A train ride to Adelaide brings back memories. On the train I try unsuccessfully to figure out whether I am sitting in the same carriages than in 2002, when I left Adelaide for a job interview in Melbourne. My first one in Adelaide had been unsuccessful and after 2 weeks of watching the job offers I decided it was time to move on, if I really wanted to get into the work force soon. Melbourne had just more to offer.
So I left the town and boarded The Overlander which was riding trough the night towards the second largest city donwunder which became my second home.
My memory re-imagines a bistro onboard with a sticky carpet, people of mostly younger age holding stubbies and getting tipsy, tired, drunk or all of it until they passed out on seats and in-between, backpackers sleeping on backpacks covering themselves with sleeping bags.
Today it all is a bit tidier but still the train has a steam punk feel. It is not a bullet train, not a Shinkansen, ICE or TGV. The journey takes us West first, to the port, a mobile crane heaving one 40 feet container,
stacking it on another pile, one from hundreds, thousands floundering on land, after their sea journey from China and beyond.
In a rather gentle fashion we trundle through the outskirts of Melbourne, passing through the plains near Werribee, the smell from the water treatment plant creeps in, we see the gentle hills of Brisbane Ranges and arive at the fringes of Geelong. The second city on the Port Phillip Bay is home to 200,000 people, but we only see the industrial area on North Shore, the metal pipes of raffineries and the smoking chimneys.
Finally we leave the bay and travel inland North West towards South Australia. Which sounds pretty much confusing, the state is just South of the middle of the continent, but by far not its southernmost end.
It is raining all the way to the border to our neighbour state, the sky is of leaden grey. Green ist the countryside in this winter season and flat. I can see all the way to the horizon over freshly ploughed fields, at times dotted by white-barked, thinly dressed gum trees or lined by purposely planted dark green bushy Norfolk pines. A wide view which may have inspired some of the Flat Earthers living in this country.
We stop at a few stations or pass slowly through others where nobody is embarking and nobody waits at the platform to hop on. One stop is Ararat, the only Australian town founded by Chinese.
During the gold rush the British and Irish disliked the competition of the Chinese which organised themselves in groups of around ten people and worked and shared the spoils together. They were quite successful that way, compared to the single man armies of White diggers. So the later implored the Victorian state government to impose a 10 pound levy for everyone who was not subject to the English king. This hit the Celestrians, as the Chinese were called then, hard, practically doubling their fare for the voyage by ship from their homeland.

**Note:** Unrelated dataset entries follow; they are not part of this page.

Here is a tiny trained network, its code and every weight. The questions are about switching its units off for an input and a class, where a switched-off unit gives its printed mean instead of its output.

import numpy as np


def w(rows, s, z=0):
    codes = np.array(rows[::2]) - 128.0
    scale = np.full(codes.shape[1], s)
    scale[-1] = z or s
    return codes * scale


def norm(h):
    return h / np.sqrt((h * h).mean(-1, keepdims=True) + 1e-5)


def f(y):
    return np.maximum(y, 0)


def log_softmax(a):
    a = a - a.max(-1, keepdims=True)
    return a - np.log(np.exp(a).sum(-1, keepdims=True))


def net(x, mask):
    res = np.array(x, float).reshape(1, 8) / 4 @ E
    u = 0
    for l in range(2):
        y = f(norm(res) @ A[l][:, :-1].T + A[l][:, -1])
        res = res + np.where(mask[u : u + 3], y, B[l][:, -1]) @ B[l][:, :-1]
        u += 3
    return log_softmax(norm(res)[-1] @ U[:, :-1].T + U[:, -1])


A, B = {}, {}
E = w([
[241,14,38,253,182],'x0',
[132,135,135,134,133],'x1',
[134,126,124,122,131],'x2',
[128,135,130,137,126],'x3',
[125,121,126,121,131],'x4',
[131,135,125,127,128],'x5',
[8,207,57,104,203],'x6',
[125,121,124,127,127],'x7',
],0.0051)
A[0] = w([
[139,91,209,74,11,4],'L0N0',
[151,135,254,110,55,2],'L0N1',
[126,118,65,174,189,34],'L0N2',
],0.0071,0.0063)
B[0] = w([
[226,254,101,51,43,252],'L0N0',
[213,214,86,43,4,245],'L0N1',
[74,55,74,147,115,185],'L0N2',
],0.0092,0.0028)
A[1] = w([
[201,11,227,194,52,19],'L1N0',
[232,7,214,164,70,3],'L1N1',
[188,23,203,88,2,177],'L1N2',
],0.0056,0.0053)
B[1] = w([
[224,22,198,184,167,180],'L1N0',
[139,29,254,186,193,182],'L1N1',
[220,91,252,151,87,253],'L1N2',
],0.0097,0.0053)
U = w([
[230,247,237,46,13,31],'0',
[225,43,219,221,177,87],'1',
[27,255,154,49,168,252],'2',
[53,64,25,222,239,118],'3',
],0.011,0.0034)

Each question gives the input, the list of numbers given to net, and the class t.
The units are the neurons (one row each of A and B). Each row of codes is followed by its name. A weight is (code - 128) times the scale printed after its matrix; where a second scale follows, it is the last column's (A, B and U).
mask holds one flag per neuron, layer by layer. A switched-off neuron (its flag False) gives its mean, the last column of its row in B, instead of its output. The means were averaged over made-up inputs and are rounded, as every weight is.
A unit's drop is (log p(t) with every unit on - log p(t) with that unit switched off) / (log p(t) with every unit on - log p(t) with every unit switched off).
The circuit of an input: a set's keep is (log p(t) with only the set's units on - log p(t) with every unit switched off) / (log p(t) with every unit on - log p(t) with every unit switched off). Starting from all 6 units, units are removed one at a time, each time the one whose removal leaves the highest keep (on an exact tie, the one counted first), for as long as the keep stays at least 0.8.
units of the circuit, in order: the units of the circuit, biggest drop first
unit that matters most: the unit with the biggest drop
top k neurons: the k neurons with the biggest drops, biggest first
top k neurons in layer l: the k neurons of layer l with the biggest drops, biggest first
drop when u is switched off: that unit's drop, to one decimal
input [-5,1,-8,8,-4,-1,1,-6], class 2: unit that matters most	L1N2
input [-1,2,4,5,8,4,1,5], class 2: units of the circuit, in order	L1N2, L0N1, L1N0
input [-5,3,-1,-6,5,-6,1,0], class 2: units of the circuit, in order	L1N2, L0N1, L0N0
input [-6,-5,5,-1,-6,4,1,-7], class 2: units of the circuit, in order	L1N2, L0N1, L0N0
input [0,-2,8,-7,6,2,5,-8], class 2: top 2 neurons in layer 1	L1N0, L1N1
input [1,1,6,1,7,-6,5,-8], class 3: top 2 neurons	L0N0, L0N1
input [1,1,-4,-4,-6,-1,8,8], class 3: top 2 neurons in layer 0	L0N0, L0N1
input [8,6,4,-1,-1,7,2,-6], class 3: drop when L1N2 is switched off	0.3
input [7,-5,5,1,4,-3,3,-6], class 3: drop when L1N2 is switched off	0.2
input [3,4,6,-1,-3,-5,2,3], class 3: drop when L1N2 is switched off	0.2
input [3,8,-8,-3,3,1,2,-7], class 3: drop when L1N2 is switched off	0.2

However, the levy was to be collected by the ship captains when the passengers embarked in Victoria. Beyond the border, in South Australa, this collection was not due. So many Chinese went to Robe instead and made their way to the Goldfields. The journey was harder than many expected, the gold was not exactly lying on the ground just behind the dunes. It could take a month, and some left their life trying their way through the unknown, poorly guided at times. A kingdom for a horse! could have been the last sigh of the poor souls who did not make it.
One group of Chinese arrived on a creek on the way, had a rest and washed their dishes, just to find glitters of gold in he cold stream. They tried to keep it secret but have not been. Days later the camp had become a city of hundreds of tents, maybe more. Thus, Ararat was born.
The last Victorian town on the train line is N’hill, The land is inhibited by Aboriginal people for thousands of years. First English visitors arrived in 1845, and two Oliver brothers, Frank and John, decided to build a flour mill here. The town grow from there, and agriculture is still at its heart, particularly wheat farming.
The town must have prospered. In 1892 it was the first Victorian town outside Melbourne served with electricity. The train crew informed us about the existence of the biggest wheat silo in the Southern hemisphere, big enough to keep 145,000 bushels of wheat. I hope I got that right – but I am not certain anymore whether that was in N’hill or one stop earlier, in Dimboola. On the other side of the border, one hour past Bordertown, is another remarkable silo, we are told. This silo is painted by a girl on the side facing the rail tracks. How exciting!
The border was quite unremarkable when crossed by train – all what happened was the staff reminding us too rewind the watch back by half’n’hour. We won 30 minutes today!
Coming by car, one has to get rid of all fresh food when going up North to South Australia. So cars park and people stuff their moth quickly not too waste anything, and I have seen barbeques and improvised stews cooked by the road.
Arriving in South Australia, the rain stopped, and there were glimpses of the sun. We crossed Australia’s biggest river at Murray Bridge. Here they built the first bridge in 1879, for trains, horse carts and pedestrians. It is still in use, sitting beside a new railway bridge we used to cross the Murray.
Short time after, grey and rain resumed.